Petit à petit l'auteur découvre que le modèle est un peintre marocain (Ahmed Yacoubi), amant de Bowles puis de Francis Bacon. D'après les photos et les témoignages, l'hypothèse semble crédible. Plus hasardeux, Mona Thomas affirme finalement que le dessin serait l'œuvre de Francis Bacon.
Tandis que la lecture de ces pages fait renaître le Tanger des années 50, avec ces étrangers et leurs gigolos locaux — ce tressage de profits variés qui n'exclut pas l'authenticité —, un hasard né de mon insatiable curiosité me fait découvrir le week-end dernier, en plein Paris, un lieu de prostitution masculine avec de jeunes hommes presque tous d'origine maghrébine.

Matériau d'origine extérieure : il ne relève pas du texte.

[ 54 -38 -86  28  52 -37   1  10]  q_400
[-30  88  25 -91 -20  -5 -43 -48]  q_738
[-30  88  25 -91 -20  -5  14 -48]  q_713
size: [-30  88  25 -91 -20  -5 -43 -48]
8
size: [-30  88  25 -91 -20  -5  14 -48]
8
size: [ 54 -38]
2
size: [ 54 -38 -86  28  52 -37]
6

[-12 -26 -31  16 -21 -18 -33  -1 -17 -41  -8  -5  25  16  13  15  -4  -9
 -29 -32 -29  58  -3  13  19] -> q_713
[-20   9  -3 -18 -31 -24 -17  17  -8   7 -66  12   8   2  32 -45 -14  -3
 -12  16  46 -16   6 -18  14] -> q_792
[-20   9  -4 -18 -32 -19 -20  17  -3   7 -67   8   8   2  36 -45 -20  -3
 -12  16  46 -16   6 -20  16] -> q_842
[-12 -26 -31  11 -21 -18 -33   1 -17 -41  -2  -4  25  16  22  13  -6  -9
 -29 -36 -29  58  -8  12  20] -> q_201
[-11 -22 -13  17 -21 -18 -16  -1  -3 -32  -1  -5  10   9  13  16  -4  -3
 -16 -36 -29  46  -8  13  14] -> q_754
size: [-12 -26 -31  11 -21 -18 -33   1 -17 -41  -2  -4  25  16  22  13  -6  -9
 -29]
19
size: [-11 -22 -13  17 -21]
5
size: [-11 -22 -13  17 -21 -18 -16  -1  -3 -32  -1]
11

[  3  59  33 -29] -> q_713
[-23  60  35   1] -> q_996
[-48  38  16  36] -> q_158
[-18  30 -62 -17] -> q_792
[-29  67  -6 -10] -> q_445
[-10   0 -71 -11] -> q_865
[-40 -25 -25  51] -> q_754
[-26  66  13  -6] -> q_107
[  5  58  -9 -43] -> q_738
[-10   0 -71  38] -> q_400
size: [-10]
1
size: [-40 -25 -25]
3
size: [-29  67  -6]
3
size: [-48  38  16]
3
size: [-40 -25 -25  51]
4
size: [-10   0]
2

[ 27  32  -1   3 -59  31   6  36  15 -35 -25   6  41  12  54  63 -24   9
 -10  34 -40  -6  28  37  29  74 -41  33  16  42  -7  39 -24  -8  -3   7
 -26 -24  -4 -26  27  63 -33 -17 -17 -53  -3  20  -1  -9  48  19  -3]  q_792
[ 35  53 -10  -6 -49  41  -3  36   7 -38 -23  25  41   4  48  59 -47  21
 -19  22 -36  -2  49  33  42  62 -43  16  29  20   9  32 -22 -23 -24  -6
 -42 -32 -16 -27  -4  60 -38 -20 -29 -47  -9  24  -3 -11  24 -16   1]  q_445
[ 29  45 -14  -1 -50  35   5  35  21 -32 -29  14  43  22  46  55 -38  10
 -16  28 -32  -3  43  36  41  69 -33  12  34  26   7  32 -22  -5 -11  -8
 -32 -31  -9 -27  13  68 -34 -20 -21 -51 -13  16 -18 -20  46  12  -4]  q_400
[ 20  45 -10 -11 -43  37  -1  17  26 -52 -31  29  54  16  58  53 -59  10
 -21  30 -35  10  47  35  48  64 -46   4  44  36   6  22  -7  -4  -4 -11
 -24 -16 -10 -25  21  74 -36 -24 -15 -42  -7  19 -29 -15  47   4   5]  q_107
[ 27  42   0  -9 -45  37 -15  19  12 -64 -35  32  50  -5  60  49 -58  21
 -25  28 -35  22  33  25  44  65 -50   0  26  37  -2  25  -2 -19  -2 -10
 -38  -3 -12 -21  28  75 -34 -35 -18 -35 -14  31 -21  -1  48  -6  10]  q_865
[ 21  55  -7  -8 -45  41  -5  34   8 -45 -17  31  48  -8  47  51 -56  18
 -24  21 -32  12  47  28  36  57 -51  14  36  23  13  28 -14 -22 -21 -16
 -36 -14 -18 -25   5  62 -32 -27 -28 -40 -10  31  -8  -6  24 -23   5]  q_201
[ 26  55   1  12 -47  39  -4  41   2 -51 -26  17  43  -7  60  62 -36   4
 -12  26 -45   4  42  26  28  77 -53  39  13  35  -6  45 -29 -15 -18  -3
 -20  -2  -8 -18  20  55 -22  -8 -28 -41  -3  26   4  -7  18  -6 -17]  q_996
[ 14  33 -11   6 -54  25  -7  30  22 -36 -31  17  47   9  34  41 -42  10
 -24  38 -34  20  34  30  24  71 -44   6  40  32   0  39  -5  -6   9 -15
 -33   2  -3 -22  28  71 -26 -21 -14 -44 -17  33 -16  -2  57   2   4]  q_738
[ 35  36   4   8 -51  29  -2  33   9 -53 -29  12  40  10  58  63 -23  15
 -10  30 -41  -7  25  32  33  80 -44  25   2  38  -6  46 -22  -8  -7  10
 -36 -18  -3 -20  22  63 -39 -18 -26 -56  -6  23  -3 -17  35  11 -11]  q_713
size: [ 35  53 -10  -6 -49  41  -3  36   7 -38 -23  25  41   4  48  59 -47  21
 -19  22 -36  -2  49  33  42  62 -43  16  29  20   9  32 -22 -23 -24  -6
 -42 -32 -16 -27  -4  60 -38 -20 -29 -47  -9  24  -3 -11  24 -16   1]
53
size: [ 14  33 -11   6 -54  25  -7  30  22 -36 -31  17  47   9  34  41 -42  10
 -24  38 -34  20]
22
size: [ 21  55  -7  -8 -45  41  -5  34   8 -45 -17  31  48  -8  47  51 -56  18
 -24  21 -32  12  47]
23
size: [ 29  45 -14  -1 -50  35   5  35  21 -32 -29  14  43  22  46  55 -38  10
 -16  28 -32  -3  43  36  41  69 -33  12  34  26   7  32 -22  -5 -11  -8
 -32 -31  -9 -27  13  68 -34 -20 -21 -51 -13  16 -18 -20  46  12  -4]
53
size: [ 35  36   4   8 -51  29  -2  33   9 -53 -29  12  40  10  58  63 -23  15
 -10  30 -41  -7  25  32  33  80 -44  25   2  38  -6  46 -22  -8  -7  10
 -36 -18]
38

[ 33 -74  56  11  49] -> q_842
[ 52 -63  83  17  44] -> q_713
[-40  12 -30  10  19] -> q_400
size: [ 33 -74  56  11]
4
size: [-40  12 -30]
3
size: [-40  12 -30  10]
4
size: [ 52 -63  83]
3
size: [ 52 -63  83  17]
4
size: [-40]
1

[ 24  -9  -6  26 -15  39  91] : q_445
[ 24   8  -6  72 -18  64  43] : q_738
[ 24   2  -6  58 -18  53  43] : q_158
size: [ 24  -9  -6  26 -15  39  91]
7
size: [24  2 -6 58]
4
size: [ 24   2  -6  58 -18  53]
6

[-29 -44   5  51 -24  12 -56 -34  55  -9  -9  32  36 -22 -39  34 -13 -36
 -18  -2 -34 -19 -34 -16  47  21 -10 -16  33 -24 -24  21 -36 -58 -38  -4
  44   1 -16  -4 -13  -4  49 -39 -27 -32 -30 -56  -9  26  -2 -42] : q_713
[-29 -44   5  51 -24  12 -56 -34  55  -9  -9  32  36 -22 -39  34 -13 -36
 -18  -2 -34 -19 -34 -16  47  21 -10 -16  33 -24 -24  21 -36 -58 -38  -4
  44   1 -16  -4 -13  16 -46 -10  -5 -32 -12 -36 -46  32 -40  -1] : q_158
[ 10  16  45  42 -72  80 -18  14  37 -31 -51  78   7 -81 -19 -35 -55 -12
 -62  43  51  14 -79   1  23  25  59 -83 -29  65 -67 -30 -76 -49  22  73
  69  52 -29 -44  19  16  45 -81 -29  11 -24 -57  42   1  58 -81] : q_201
[-42 -19  19  54 -39   9 -53 -21  52 -32 -27  24  44 -18 -23  31   2  -9
 -36  -6 -18   4 -47   8  53  -1 -16 -26  15 -14 -39  25 -30 -56 -17  -8
  44 -11 -21   7 -28 -24  54 -22 -24   1 -19  -2  54 -43  44 -50] : q_996
[ 10  16  45  42 -72  80 -18  14  37 -31 -51  78   7 -81 -19 -35 -55 -12
 -62  43  51  14 -79   1  23  25  59 -83 -29  65 -67 -30 -76 -49  22  73
  69   1 -16  -4 -13  -4  49 -13 -48 -23 -45 -13  44 -33  36 -43] : q_792
size: [-29 -44   5  51 -24  12 -56 -34  55  -9  -9  32  36 -22 -39  34 -13 -36
 -18  -2 -34 -19 -34 -16  47  21 -10 -16  33 -24 -24  21 -36 -58 -38  -4
  44   1 -16  -4 -13  -4  49 -39 -27 -32 -30 -56  -9  26  -2 -42]
52
size: [-29 -44   5  51 -24  12 -56 -34  55  -9  -9  32  36 -22 -39  34 -13 -36
 -18  -2 -34 -19 -34 -16  47  21 -10 -16  33 -24 -24  21 -36 -58 -38  -4
  44   1 -16  -4 -13  16 -46 -10  -5 -32 -12 -36 -46  32]
50
size: [-42 -19  19  54 -39   9 -53 -21  52 -32 -27  24  44 -18 -23  31   2  -9
 -36  -6 -18   4]
22
size: [ 10  16  45  42 -72  80 -18  14  37 -31 -51  78   7 -81 -19 -35 -55 -12
 -62  43  51  14 -79   1  23  25  59 -83 -29  65 -67 -30 -76 -49  22]
35
size: [-42 -19  19  54 -39   9 -53 -21  52 -32 -27  24  44 -18 -23  31   2  -9
 -36  -6 -18   4 -47   8  53  -1 -16 -26  15 -14 -39  25 -30 -56 -17  -8
  44 -11 -21   7 -28 -24  54]
43
size: [-42 -19  19  54 -39   9 -53 -21  52 -32 -27  24  44 -18 -23  31   2  -9
 -36  -6 -18   4 -47   8  53  -1 -16 -26  15 -14 -39  25 -30 -56 -17  -8
  44 -11 -21   7 -28 -24  54 -22 -24   1]
46
size: [-42 -19  19  54 -39   9 -53 -21  52 -32 -27  24  44 -18 -23  31   2  -9
 -36  -6 -18   4 -47   8  53  -1 -16 -26  15 -14 -39  25 -30 -56 -17  -8
  44 -11 -21   7 -28 -24  54 -22 -24   1 -19  -2]
48

[ 14  80 -20  49 -47  13  57 -16  58 -51  40  10  34  23  26  -5  29 -44] : q_107
[ -7 -47 -37  -9 -18   8 -34 -27 -32 -10  -1   7  -6 -10 -48 -19 -21  -2] : q_400
[  1 -45  38 -35  15 -11 -43  44 -11  40 -30 -43 -18 -31  -8  35  -4  33] : q_201
size: [ -7 -47 -37  -9 -18   8 -34 -27 -32]
9
size: [ -7 -47 -37  -9 -18   8 -34 -27 -32 -10  -1   7  -6 -10 -48 -19 -21  -2]
18

[ 43 -33 -18  20  10 -14  49  35  33   8 -22  -6   9  19  21   9] : q_996
[ -5  55 -36 -29   7   5  10   5  10  16  -2   5 -34 -11 -13   5] : q_842
[ 14 -23 -25  -3  15 -28   3   5   5  28  33  24  46  12  -7 -37] : q_713
[ -8  23  12 -25 -22  31  20  -1  27  -8 -18 -15 -42   5 -17  18] : q_865
[-32  14  28 -15   0   4 -51  11   7  15   0 -23  -1 -18 -43 -31] : q_107
[  0  14  -2   3  44  11  90 -43  -5  18  -2  25  -1  43 -35 -29] : q_445
[-75   8 -32 -13  -3 -19  -6 -47 -32   4 -21   8  26   6  10   0] : q_792
[ 14  20 -17   1  58 -13   8  -6  -3  10 -36  -4  17 -27  -2 -27] : q_201
[-69 -43  21 -10  -7 -62  11 -35  15 -13  -6  24  19   0  24 -28] : q_400
[ -3  19 -21  -9  -3  -8 -22  -1 -11  26 -56  36  22 -13  -6 -37] : q_158
[ 20   0 -49   7 -37 -17  21  11 -15  44 -23  12   9  29  23  49] : q_738
size: [ -5  55 -36]
3
size: [ 14  20 -17   1  58 -13]
6
size: [ 14  20 -17   1  58 -13   8  -6  -3  10 -36  -4  17 -27  -2 -27]
16
size: [-75   8 -32 -13  -3 -19  -6 -47 -32   4 -21   8  26]
13

[-63  59   1 -27   1 -33 -24  49  14 -16  15 -38   3  -6 -55  89  10  64
  62  50] : q_754
[-29 -45  21 -39  13  -4 -43 -73 -56 -69  11 -76 -23  25 -28  30 -40  62
  73 -48] : q_996
[-90 -37  54  29  82 -89 -46  76 -16 -50  23  70  59 -49  67   1  -8  53
  89  72] : q_107
[ -7  -2 -29 -54  75 -53  21  29 -17  72 -45  84 -28 -79 -60   3  11  40
  68 -64] : q_445
[-23 -78  28  64  -9 -52  49 -86 -48  -2 -63  22 -51  78 -18 -29   2 -87
  83  11] : q_400
[ 89  21  64  34 -28  69 -50 -90 -77  -7 -51 -28 -61 -55 -62 -85 -11  57
  88 -73] : q_201
[ 82   2 -69 -74 -61  73  29 -35  41 -13 -67  90 -20  64  81  -4 -42  24
 -86 -48] : q_713
[ 30 -16  -8 -65 -65  20  76  -6  43 -61 -82  43  90 -29  75  47  -9 -79
  49   7] : q_158
[ 20  70 -73  60 -47 -59  58 -27 -48  33 -80 -65  83 -14 -53 -38 -86  33
   7  43] : q_842
size: [-29 -45  21 -39]
4
size: [-29 -45  21 -39  13  -4 -43 -73 -56 -69  11 -76 -23  25 -28  30 -40  62
  73 -48]
20
size: [ 89  21  64  34 -28]
5

[ 15 -25 -33  41 -50] -> q_842
[ 15 -25 -33  41  37] -> q_996
[ 28  16  -2  41 -38] -> q_445
size: [28 16 -2 41]
4
size: [ 15 -25]
2
size: [ 15 -25 -33  41 -50]
5
size: [ 15 -25]
2
size: [28 16]
2
size: [ 15 -25 -33  41  37]
5
size: [15]
1

[ 38  13  24 -15  -2 -53  16 -84 -87 -18  34  31  40  31 -15   9 -47  21
  11 -26   0  25] -> q_842
[ 34  11  25 -15 -30 -90  13 -61 -70  21  -1  29  64  -1 -32 -23 -39  22
   3  -9  19   4] -> q_400
[  4  -7  10  51 -63 -27 -68  32 -45 -14 -19 -34 -65 -28  26 -26  33 -14
   7 -45  45 -15] -> q_996
[ 17   9  11 -35   2 -73  45 -43 -20  44 -15  36  91  -1 -42 -23 -47  26
  -1  28   0   2] -> q_713
[ 29   8  16   2   7  37 -13 -64 -59 -67  69   8 -34  42  17  56  -4  -5
   1 -50 -12  25] -> q_754
[ 18  12   9 -35  29 -55  51 -62 -43  14   9  38  76  27 -26  -9 -63  30
  14  17 -17  23] -> q_201
[ 16  10   9 -41  19 -60  53 -52 -20  33  -3  38  90  12 -37 -13 -54  28
   4  29 -11  12] -> q_865
[ 28   2  26  16 -69 -94 -29 -22 -71  22 -21   4  23 -28 -18 -39  -8   9
   1 -27  48 -13] -> q_738
size: [ 34  11  25 -15 -30]
5
size: [ 29   8  16   2   7  37 -13 -64 -59 -67  69   8 -34  42  17  56  -4  -5]
18

[ 12  10   8  10  27 -18   5   2  30  22  -4 -14 -15  16  22  34  20  13
   1  -8   0   7  15 -83  20  15   6] -> q_201
[  8  -1 -15   8 -24  33  31  19 -26  -6 -41   9 -17   3  13 -13 -38 -36
   5 -14   2 -20 -31   2   9 -10   5] -> q_996
[ -9 -29 -28 -10  15  23   1  22 -14 -19  28 -10  -1 -14  43 -12 -23  16
  22 -12 -12  -9   5  -3 -14  16   0] -> q_713
[ 20  -3 -15  43  18 -38  35   8   4  -1  26  17  -1  29  11  -4   6  23
  -7  -5  15  -8 -37   4 -24 -13   1] -> q_842
[  9  -7  27 -12  -4  58   6 -13  16  13   4  12 -13  -1 -28 -28   2  20
  24 -37 -27 -34 -16   5 -30  16 -17] -> q_792
[ 36  31 -10  27  -7 -40 -13  27  20 -12 -36  12   7  -8  24 -25 -25  30
 -25 -16   4  -7  -2  14 -29 -31  -8] -> q_738
[ 10  15 -16  21 -14  16  30  -3  27 -19   1  36 -34   1 -16 -10   3  14
  16 -25   6   5   8 -15  19  -3 -23] -> q_158
[ 36  31 -10  27  -7 -40 -13  27  20 -12 -36  12   7  -8  24 -25 -25  30
 -25  19 -34   9 -17  -5   0  45 -25] -> q_107
size: [ 36  31 -10  27  -7 -40 -13  27  20 -12 -36  12   7  -8  24 -25 -25  30
 -25 -16]
20
size: [ 20  -3 -15  43  18 -38  35   8   4  -1  26  17  -1  29  11  -4   6  23
  -7  -5  15]
21
size: [36]
1
size: [  9  -7  27 -12]
4
size: [ -9 -29 -28 -10  15  23   1  22 -14 -19  28 -10  -1 -14  43 -12 -23  16
  22 -12 -12  -9   5  -3 -14  16   0]
27

[ -3   7 -24   7  -1 -39   2   0  17  -2  -1  -2 -20  -2  12   1   7  13
   1   3   1  -6   4  13  -3   1  -6   0   0  -2   0  30  -1   5  -4  -4
   2  -2  -5 -12 -22 -29 -15   3  -1   8  16 -26  -3   0   1   0  21   1
   1  28  -2] = q_107
[-2  2 -8  9  1  6  0 -3 -8 -4  1 -3  5  0 -6 -2  4  3  1  1  1  0 -1  3
  0  0 -2  0  0  0  0  3 -1  0  1 -2 -1 -1 16 -5  1  1 -3 -2  0  6 -6 -7
  0  1  0  0 15  0 -2  4  0] = q_158
[ -5  10 -33  32   2  15  -3   4 -30  -9   2  -6  14   0 -26  -4  14   3
   2   2   3   1  -9   6  -3  -1  -7   1  -2   0  -1  -6  -5  -2   3  -8
  -3  -2  50 -17   6   7  -7  -9   0   9 -10 -21   0   1   1  -3  70   2
  -3  16   1] = q_842
size: [ -5  10 -33  32   2]
5
size: [ -5  10 -33  32   2  15  -3   4 -30  -9   2  -6  14   0 -26  -4  14   3
   2   2   3   1  -9   6  -3  -1  -7   1  -2   0  -1  -6  -5  -2   3  -8
  -3  -2  50 -17   6   7  -7  -9   0   9 -10 -21   0]
49
size: [ -3   7 -24   7  -1 -39   2   0  17  -2  -1  -2 -20  -2  12   1   7  13
   1   3   1  -6]
22
size: [ -3   7 -24   7  -1 -39   2   0  17  -2  -1  -2 -20  -2  12   1   7  13]
18
size: [ -5  10 -33  32   2  15  -3   4 -30  -9   2  -6  14   0 -26  -4]
16
size: [ -5  10 -33  32   2  15  -3   4 -30  -9   2  -6  14   0 -26  -4  14]
17

[-35  15  37 -15 -30  31 -39  19 -13 -16  15 -27  -7  18  48  21  52   0
  30 -13 -14   3 -61 -40 -32  -9  -7 -55 -12 -41  50  17  24  -6 -12   3
  22  26  10  39  46 -13 -21 -29 -33  37  62  22  22  -5 -51 -29 -54  -1
 -31  41 -52  12] -> q_713
[  4 -23 -42 -27  -7  -6 -35  22 -10 -11  26  47 -28  61  16  18  56  11
  43  40  -3 -28  -2  19  11  43 -11  25 -41 -51 -36 -25  54  -5 -35 -15
 -25 -22  70 -51  10 -19 -47 -12 -11 -35  59 -43  24  -7 -14   1 -17  -8
  -4 -17   1 -10] -> q_158
[ 35 -17  39   3 -18 -15  55  -9 -19  42  -7 -58 -29 -53  42  36  -2   5
 -32   9 -32  12 -42 -31 -13 -21  -8 -55  27  42  33  27 -46  21  48   4
  18  30  26  20   5  58 -21   4  36  42 -29 -17 -26 -36 -69  52   2  15
  28 -10 -37   7] -> q_842
[ -9 -23 -37 -23  74 -17 -22  -1  38 -19 -55  45 -34  16 -39 -53  45  -6
   4  30  23 -11  70  35  16  56  12  19 -13  46   3  -2  14 -26 -57  -4
 -27  -7 -28   2 -29   0 -10  -5  25 -27 -31  30  23   9  75 -21  51  11
  13 -47  24  -3] -> q_792
[ 23 -11 -41  -5  15 -16  39 -15 -10  24 -54 -20 -66  -6  30 -32  -6  17
  23  45  53 -30  -8  26  19 -15  11  11 -27 -10 -51 -31  23  34  36 -31
  17 -35  -9 -73 -18  32 -40  23  73 -60 -58 -24 -27 -28   5  63   3  20
  22 -12  26  -9] -> q_445
[-61  12  35  -1  48  29  41  -3  69 -25  -6  26 -20  28 -46  -4  38 -20
 -11  -1  12  51  75 -37  30  16  -7   2  62  31  46  41  21   8 -24  -2
 -23 -25 -39  44 -44  -6  21 -19  21  23 -22  15  26 -47  37 -15  55  -3
 -24   4  34  19] -> q_400
[ 15   8  52 -32   1  59  16  -7   3 -11 -44 -36 -53 -13  55  60  45 -31
 -13  -5 -34 -11 -17 -40 -22  12  -5 -50  20  15  44  44 -19 -17 -12   5
  19  19 -29  40  29  74 -31 -17   2  54  43   0 -14 -34 -49 -17 -17 -20
   9 -18 -50 -17] -> q_738
size: [-35  15  37 -15 -30  31 -39  19 -13 -16  15 -27  -7  18  48  21  52   0
  30 -13 -14   3 -61 -40 -32  -9  -7 -55 -12 -41  50  17  24  -6 -12   3
  22  26  10  39  46 -13 -21 -29 -33  37  62  22  22]
49
size: [ 35 -17  39   3 -18 -15  55]
7
size: [-35  15  37 -15 -30  31 -39  19 -13 -16  15 -27  -7  18  48  21  52   0]
18
size: [  4 -23 -42 -27  -7  -6 -35  22 -10 -11  26  47 -28  61  16  18  56  11
  43  40  -3 -28  -2  19  11  43 -11  25 -41 -51 -36 -25  54  -5 -35 -15
 -25 -22  70 -51  10 -19 -47 -12 -11 -35  59 -43  24  -7 -14   1 -17  -8
  -4 -17]
56
size: [-35  15  37 -15 -30  31 -39  19 -13 -16  15 -27  -7  18  48  21  52   0
  30 -13 -14   3 -61 -40 -32  -9  -7 -55 -12 -41  50  17  24]
33
size: [ 35 -17  39   3 -18 -15  55  -9 -19  42  -7 -58 -29 -53  42  36  -2   5
 -32   9 -32  12 -42 -31 -13 -21  -8 -55  27  42  33  27 -46  21  48   4
  18  30  26  20   5  58 -21   4  36  42 -29 -17 -26 -36 -69  52   2  15
  28 -10 -37   7]
58
size: [ 23 -11 -41  -5  15 -16  39]
7

[-39  77 -25   2] = q_400
[-41  34 -70  -2] = q_445
[  1 -56 -11  30] = q_842
[ -1   0 -36 -44] = q_201
[-57   2  84  16] = q_738
[-38  32 -21  31] = q_713
[-10 -44  21 -81] = q_107
[-23  64  23 -48] = q_865
[ 50  26 -30   8] = q_792
[  1 -29 -32   5] = q_996
[ 24 -11 -28  23] = q_754
size: [ 24 -11 -28  23]
4
size: [ 50  26 -30]
3
size: [-57   2  84]
3
size: [-41  34 -70  -2]
4
size: [-39  77 -25]
3

[-58  58  63  28 -64 -15] : q_792
[ 37 -76 -53   3  10   1] : q_158
[ 21 -20 -21  25  20  -2] : q_107
size: [ 37 -76 -53   3]
4
size: [-58  58  63  28 -64 -15]
6
size: [ 21 -20 -21  25  20  -2]
6
size: [-58  58  63]
3
size: [ 21 -20 -21]
3
size: [-58  58  63  28 -64]
5

[-21 -50 -45  10  -2   7] : q_738
[ 66 -30  72 -21  19  81] : q_996
[-29 -72 -26  33  40 -25] : q_158
[ 66 -30  72  27  59  42] : q_842
[ 44 -20 -60  19 -24  78] : q_400
[-11 -64  57 -12  66  24] : q_201
[-41 -87  19  15  62   2] : q_865
[ 42 -11  72   6  53  70] : q_713
size: [-41 -87  19  15]
4
size: [-21 -50 -45  10]
4
size: [-29 -72 -26]
3
size: [ 44 -20]
2
size: [ 66 -30  72 -21]
4
size: [ 66 -30  72  27]
4
size: [-41 -87  19  15  62   2]
6

[  8  13  23  40  -4  40  51   2  -1  49   8  42 -17   9 -29   7   1  82] = q_713
[  1   8   4  24   0  24  36 -17  -7  49   1  36  -2   7 -37  18   7  65] = q_201
[  1   8   4  24   0  24  36 -17  -7  49   1  36  -2   6 -37   0   7  65] = q_842
[ 5 24  4 -2  7 -2  7 -6  0 49  4 17  0 62  0  4  5  0] = q_400
[  5  24   4  -2   7  -2   7  -6   0  49   4  17 -13   6  19  -1   0  30] = q_738
size: [  1   8   4  24   0  24  36 -17  -7  49   1  36  -2   6 -37   0   7  65]
18
size: [  8  13  23  40  -4  40  51   2  -1  49   8  42 -17   9 -29   7   1  82]
18
size: [ 5 24  4 -2]
4
size: [ 5 24  4 -2  7 -2]
6
size: [ 5 24  4 -2  7]
5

Un lieu clos, peint de noir, que l'on atteint après avoir gravi des escaliers et traversé des espaces fort différents et qui m'apparaît, rétrospectivement et de façon fantastique, comme une chambre dissimulée au sein d'une pyramide. Chambre aux trésors ? C'est sans doute un secret de Polichinelle pour les amateurs habitués, qui eux, doivent rejoindre l'endroit à grandes enjambées, en sifflotant, comme s'ils allaient au supermarché G20 du coin.
Ma timidité et ma surprise, entre ces cabines alignées qui toutes abritent un garçon différent, détonnent et m'empêchent de poser toutes les questions qui me brûlent les lèvres. Ainsi, me voici dans l'incapacité d'indiquer combien est facturée la passe. À part les jeunes professionnels, se tiennent là des hommes à cheveux gris, clients bien sûr, et je comprends vite que tout le monde se connaît ici. Ça plaisante, ça chantonne, dans une cabine l'un des "vieux", en costard, pianote sur son BlackBerry pour chercher des nouvelles de la brouille à l'UMP, ce qui donne matière à commentaires.
Comme je suis moi aussi dans la tranche d'âge des consommateurs, on me fait des propositions très explicites (mais non chiffrées) et s'invitent les souvenirs de Marrakech, du livre de Mrabet, Look and Move on, et de celui en cours, Tanger 54.
L'amour, parfois, ne dédaigne pas le commerce. Et l'amour de l'art, avec Mona Thomas, nous emmène donc sur les traces de Francis Bacon à Tanger. Pour ma part, j'ignorais qu'il y avait séjourné. La biographie, ô combien rocambolesque du peintre, sert de prétexte à nombre d'anecdotes qui font du livre une agréable balade. Il y a de jolis passages, d'autres très agaçants, écrits comme une conversation de bistrot zébrée de name dropping. J'imagine que l'auteur est sincère et que ses interrogations sur le statut de l'œuvre hors corpus officiel le sont aussi. Mais j'ai peine à croire qu'un amateur d'art voit dans ce croquis trace de Francis Bacon. Ou alors à accepter, ce que je fais volontiers, que les plus grands artistes sont capables de crobards qui ne méritent ni une telle attention, ni une telle sacralisation. L'argument final qui fait pencher Mona Thomas pour une attribution à Bacon (je ne veux pas révéler la fin pour qui voudrait lire le bouquin), s'avère d'ailleurs tout à fait impensable pour qui s'est déjà frotté à la composition d'une image, mais passons.
Plus tard dans la semaine, un fracas retentit dans mon appartement. Dépité, je découvre qu'une série de petites poteries que je tiens de mon père s'est écrasée sur le sol. Elles étaient accrochées au mur, dans l'entrée, reliées et unes aux autres par un lien d'origine qui a rompu. C'est un souvenir de son service militaire en Tunisie, que le temps avait jusque là préservé.